Rao's remaining contentions either are without merit or need not be reached in light of our determination.
DECISION & ORDER ON MOTION
Motion by the respondent, inter alia, to strike the appellant's brief on an appeal from an order and judgment of foreclosure and sale (one paper) of the Supreme Court, Queens County, entered June 8, 2016, on the ground that it refers to matter dehors the record. By decision and order on motion of this Court dated May 4, 2017, that branch of the motion which is to strike the appellant's brief was held in abeyance and referred to the panel of Justices hearing the appeal for determination upon the argument or submission thereof.

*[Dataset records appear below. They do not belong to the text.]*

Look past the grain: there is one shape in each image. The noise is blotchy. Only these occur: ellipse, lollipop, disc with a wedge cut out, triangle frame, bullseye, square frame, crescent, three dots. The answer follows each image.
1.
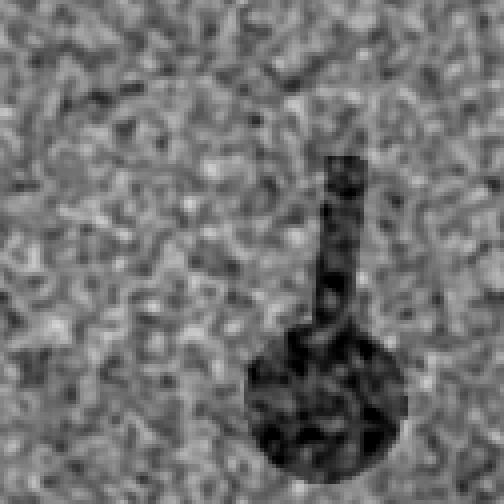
lollipop
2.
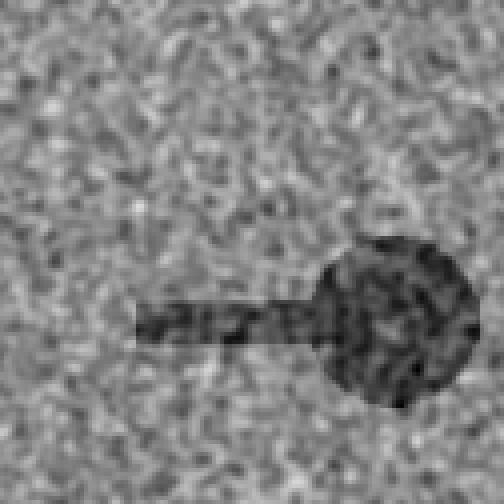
lollipop
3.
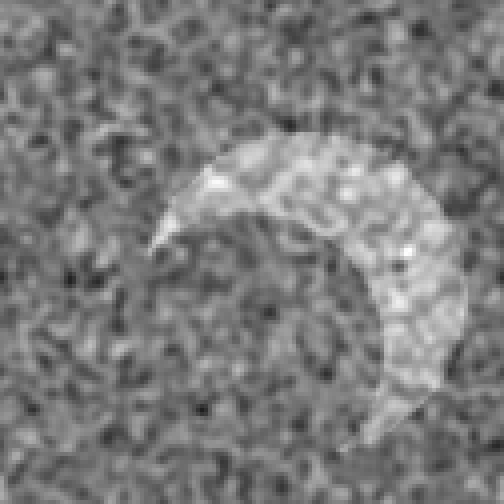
crescent
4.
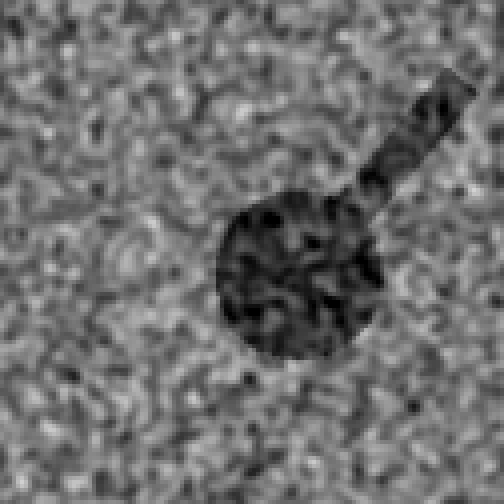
lollipop
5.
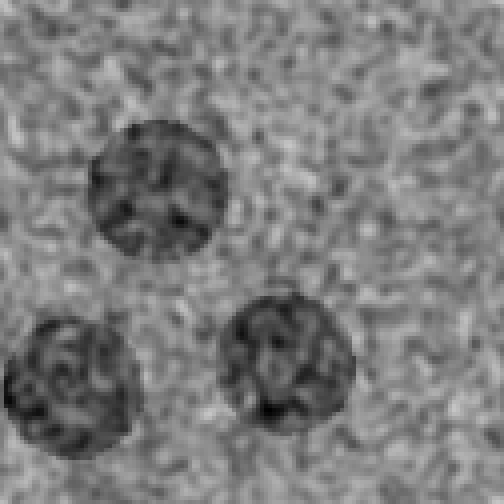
three dots
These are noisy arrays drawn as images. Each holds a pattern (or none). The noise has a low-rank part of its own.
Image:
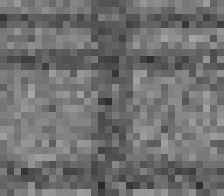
bands of rows crossing bands of columns
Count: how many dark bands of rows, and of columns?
3 and 1
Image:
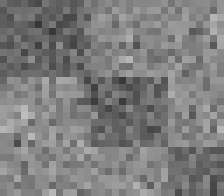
blocks along the diagonal
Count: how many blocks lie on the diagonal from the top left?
3
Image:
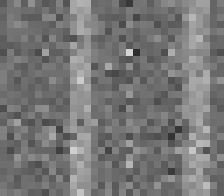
bands of columns
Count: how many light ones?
2
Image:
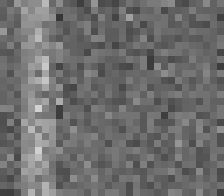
one band of columns
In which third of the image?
left
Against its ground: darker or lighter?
lighter
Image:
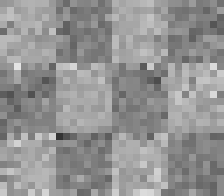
a checkerboard
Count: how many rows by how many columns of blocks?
3 by 4
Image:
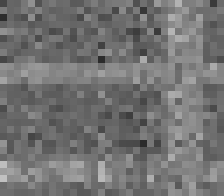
bands of rows crossing bands of columns
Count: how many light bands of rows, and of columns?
2 and 1
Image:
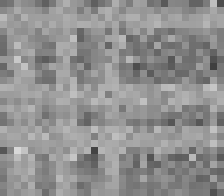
bands of rows crossing bands of columns
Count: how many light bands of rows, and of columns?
3 and 3
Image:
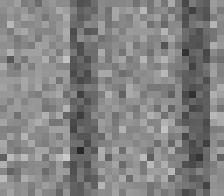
bands of columns
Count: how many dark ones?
2
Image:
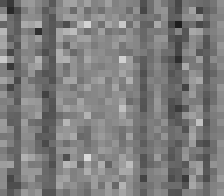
bands of columns
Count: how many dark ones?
5
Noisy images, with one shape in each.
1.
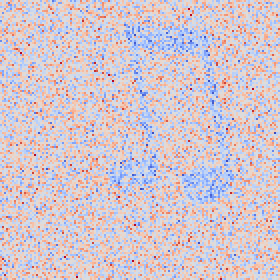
pair of musical notes
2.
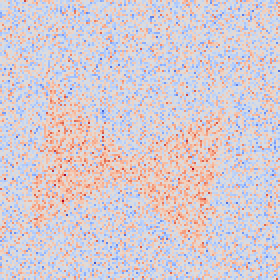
bow tie
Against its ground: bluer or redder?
redder
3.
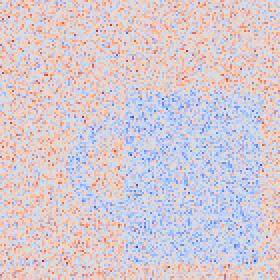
cup
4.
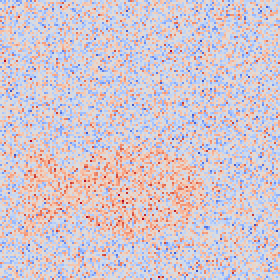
fish
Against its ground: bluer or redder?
redder
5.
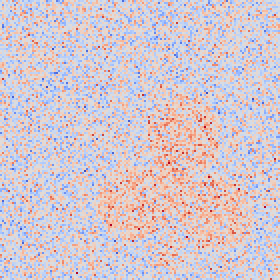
club
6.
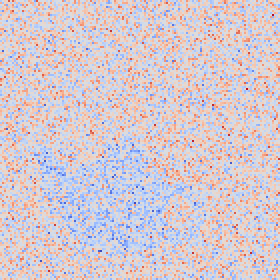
teapot
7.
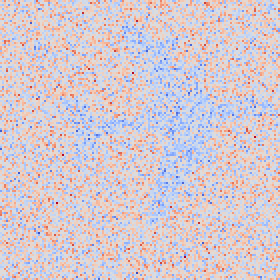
airplane
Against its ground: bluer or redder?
bluer
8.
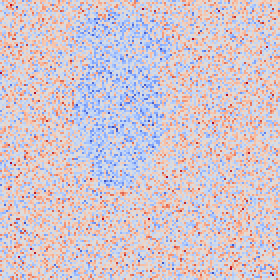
footprint
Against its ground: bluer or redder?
bluer
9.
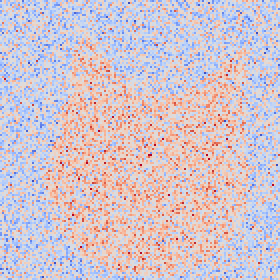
cat's head
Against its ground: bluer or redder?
redder
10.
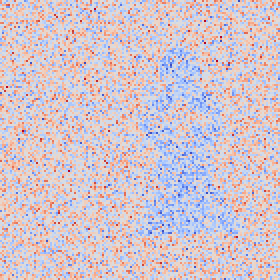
chess bishop
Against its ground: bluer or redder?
bluer
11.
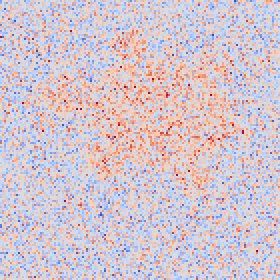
turtle
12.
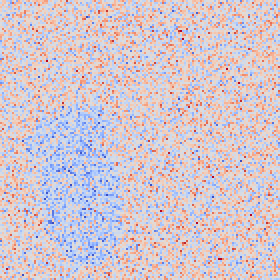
footprint
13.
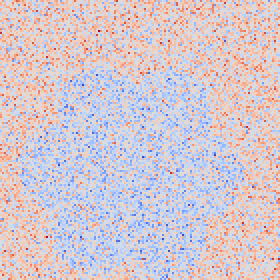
flower
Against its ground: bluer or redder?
bluer
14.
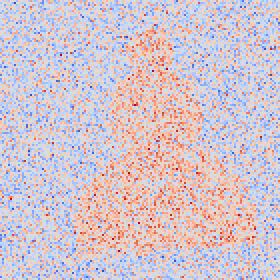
chess pawn
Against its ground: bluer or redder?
redder
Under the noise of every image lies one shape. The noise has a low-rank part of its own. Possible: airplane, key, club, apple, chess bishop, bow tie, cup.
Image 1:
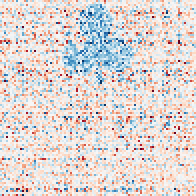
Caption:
blue club, top middle
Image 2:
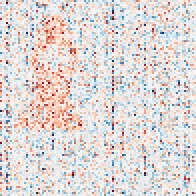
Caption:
red chess bishop
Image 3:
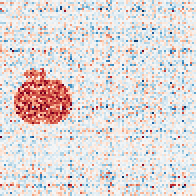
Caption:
red apple, middle left
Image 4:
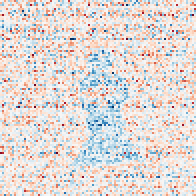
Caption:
blue chess bishop
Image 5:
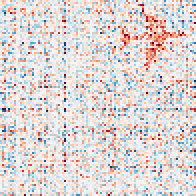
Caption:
red airplane, top right
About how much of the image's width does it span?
a third
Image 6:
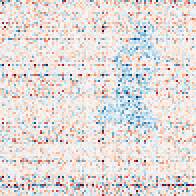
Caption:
blue chess bishop
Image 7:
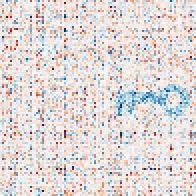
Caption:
blue key, middle right
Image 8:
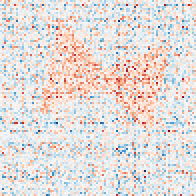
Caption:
red bow tie
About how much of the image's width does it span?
two thirds
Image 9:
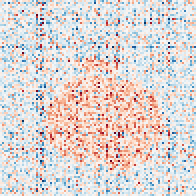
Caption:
red apple
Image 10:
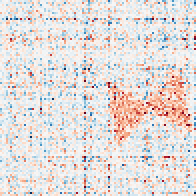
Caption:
red bow tie, middle right
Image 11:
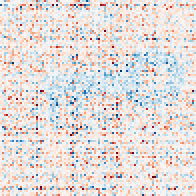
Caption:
blue key
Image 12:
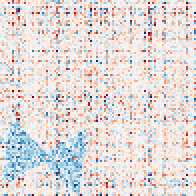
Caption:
blue bow tie, bottom left
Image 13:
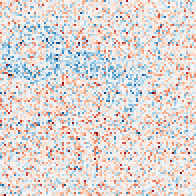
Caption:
blue key
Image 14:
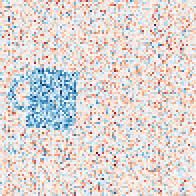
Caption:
blue cup, middle left
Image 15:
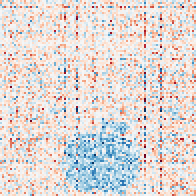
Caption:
blue apple, bottom middle
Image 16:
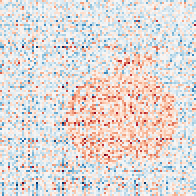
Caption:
red apple
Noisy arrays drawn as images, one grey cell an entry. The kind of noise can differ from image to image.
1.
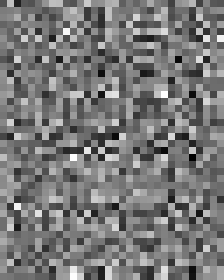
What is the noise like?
low rank plus noise
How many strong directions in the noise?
three or four
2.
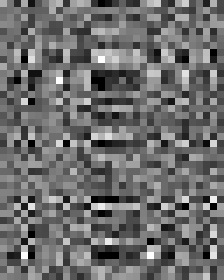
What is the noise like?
low rank plus noise
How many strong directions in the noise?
one
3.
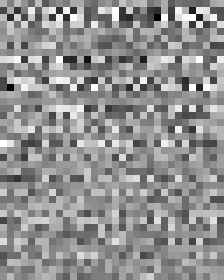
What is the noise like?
rows of uneven size
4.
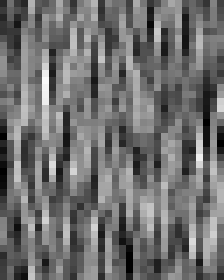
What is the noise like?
streaked along the columns
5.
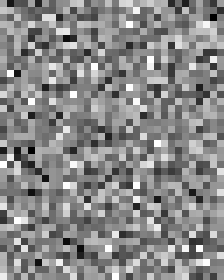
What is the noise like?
independent entries
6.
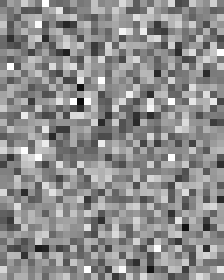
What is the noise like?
independent entries
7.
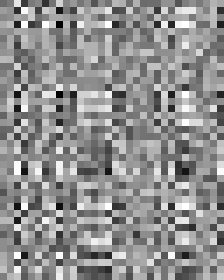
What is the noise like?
low rank plus noise
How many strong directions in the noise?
one
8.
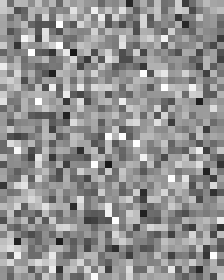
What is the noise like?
independent entries
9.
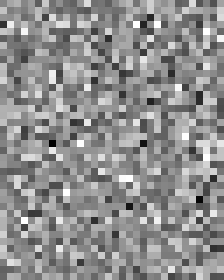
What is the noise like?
independent entries
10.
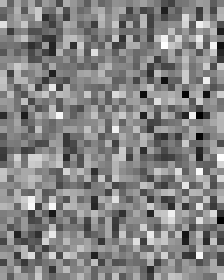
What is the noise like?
low rank plus noise
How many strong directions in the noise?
three or four
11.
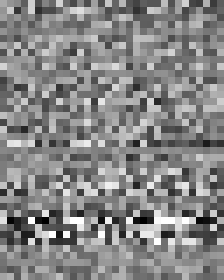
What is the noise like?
rows of uneven size

Upon the papers filed in support of the motion and the papers filed in opposition thereto, and upon the submission of the appeal, it is
ORDERED that the branch of the motion which is to strike the appellant's brief on the ground that it refers to matter dehors the record is granted to the extent that Points I, III(A)-(C) and (E)-(P), IV, and V are stricken and have not been considered in the determination of the appeal, and that branch of the motion is otherwise denied.
CHAMBERS, J.P., HINDS–RADIX, DUFFY and LASALLE, JJ., concur.